Ringfort (Rath), Crohane, Co. Tipperary
Co. Tipperary |
Ringforts
Sitting in a shallow upland valley in County Tipperary, this ringfort survives in a condition that tells its own complicated story.
A ringfort, or rath, was typically a circular earthwork enclosing a farmstead, constructed during the early medieval period and used by farmers and their households for centuries. What makes the one at Crohane quietly odd is not what it has but what has happened to it: a large open-cast quarry, roughly 30 metres by 15 metres and two metres deep, has been scooped out of the north-eastern interior, leaving a monument that has been both exploited and obscured. Thorn bushes and scrub now cover much of what the quarry did not claim, making any close inspection of the interior effectively impossible.
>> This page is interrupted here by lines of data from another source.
Read these off the row that follows.
1) Find the 2nd entry from the right.
2) Find the last entry.
3) Find the third entry from the right.
4) Find the entry at the centre.
5) Find the 4th-last entry.
[149 145 143 137 141 132 142 141 135 134 136 136 149 138 140]
1) 138
2) 140
3) 149
4) 141
5) 136

Read these off the matrix that follows. Rows and columns are numbered from 0.
1) Read off the top-left entry.
2) Read off the entry in the bottom-right corner.
3) Read off the entry at row 0, column 2.
4) Read off the top-right entry.
5) Read off the entry in the bottom-left corner.
6) Read off the entry in row 1 and column 2.
7) Read off the entry at row 2, column 0.
8) Read off the entry directly above the largest entry.
[[144 125 130 139]
 [147 128 130 127]
 [136 130 132 140]
 [126 141 135 129]
 [139 129 130 130]
 [130 143 136 133]
 [126 130 130 134]
 [130 125 128 134]
 [136 130 129 123]
 [137 133 134 142]
 [152 132 133 135]
 [131 129 131 138]
 [141 130 133 138]
 [137 127 132 146]]
1) 144
2) 146
3) 130
4) 139
5) 137
6) 130
7) 136
8) 137

arr =
[[126 139 144 134 133 136 124]
 [142 127 122 118 122 116 132]
 [130 117 115 133 135 130 142]
 [136 130 130 120 125 119 128]
 [126 141 146 134 133 137 123]
 [122 128 137 136 143 136 136]
 [128 143 147 132 130 135 121]
 [144 131 124 117 119 116 129]
 [129 144 142 140 129 144 122]
 [121 130 138 138 142 138 134]
 [131 119 115 130 131 128 139]
 [128 149 151 137 131 142 119]
 [125 143 148 137 134 140 122]
 [125 138 143 135 135 137 126]
 [133 121 116 131 129 129 138]
 [126 139 144 134 134 136 125]]
Counting starts at 0.
The bottom entry of the column that holds the largest entry?
Answer: 144
The entry at row 0, column 0?
Answer: 126
The entry at row 2, column 0?
Answer: 130
The top-right entry: 124
The entry at row 1, column 0?
Answer: 142
The entry at row 0, column 1 -> 139
The entry in the bottom-left corner?
Answer: 126
The entry in row 0 and column 2?
Answer: 144
The entry just left of 120 is 130
The entry just right of the largest entry?
Answer: 137
The entry in the bottom-right corner?
Answer: 125
The entry at row 1, column 1: 127
The entry just left of the largest entry -> 149
The entry at row 2, column 1 is 117

grid =
[[129 152 141 126 148 126 104 104 133 138 146]
 [129 152 142 126 149 126 104 103 133 139 147]
 [128 128 128 128 128 128 128 128 128 128 128]
 [129 152 141 126 148 125 105 104 133 138 146]
 [129 152 142 126 149 126 104 103 133 139 147]
 [129 152 142 126 149 126 104 104 133 139 147]
 [129 151 141 126 148 126 105 104 133 138 146]
 [129 151 141 126 148 126 105 105 133 138 146]
 [128 105 115 130 108 129 152 151 124 117 110]
 [128 105 115 130 108 130 152 152 124 117 110]
 [128 106 116 130 109 129 151 150 124 118 111]
 [129 152 142 126 148 126 104 104 133 139 147]
 [129 151 141 126 148 126 105 104 133 138 146]
 [128 128 128 128 128 128 128 128 128 128 128]
 [128 104 115 130 107 130 153 152 123 117 109]
 [129 151 141 126 147 126 105 105 133 138 146]]
Find the first entry in reading order.
Answer: 129
The last entry, reading row by row is 146
Find the entry in the bottom-left corner.
Answer: 129
Find the smallest entry in the last column.
Answer: 109
The fifth entry, reading row by row is 148
Find the entry directly below the largest entry.
Answer: 105
Find the second entry from the end, reading row by row.
Answer: 138
Find the top-right entry.
Answer: 146
Find the largest entry in the last row.
Answer: 151
Find the second entry in reading order.
Answer: 152
The maximum -> 153
Find the second entry on the diagonal from the top-right corner.
Answer: 139
Find the third-last entry, reading row by row.
Answer: 133
The fourth-last entry, reading row by row -> 105
Find the entry just left of the largest entry.
Answer: 130
The top entry of the column that holds the largest entry is 104
The third entry on the main diagonal is 128
Find the second entry on the main diagonal.
Answer: 152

The earthwork itself is a platform type, meaning it was deliberately raised above the surrounding ground rather than simply enclosed by a bank. That elevation was practical; the valley was originally wet and marshy, and raising the living platform above the waterlogged ground would have been essential. The structure survives as a circular raised area approximately 26 metres across, defined by a scarp between 0.8 and 1.4 metres high and an outer fosse, the ditch that ran around its base. A later field boundary bank cuts across the monument on its northern side, and two further field boundaries intersect it at the east and west, all of them visible on the Ordnance Survey six-inch map of 1903. The quarrying that damaged the north-east quadrant of the interior most likely dates from the nineteenth century, the same period that produced the sharp-profiled boundary bank. The land to the north and south was drained and reseeded in grassland roughly fifteen years before the monument was recorded, though the ground immediately to the west remains wet and undrained, giving some sense of the boggy conditions the original builders were working around.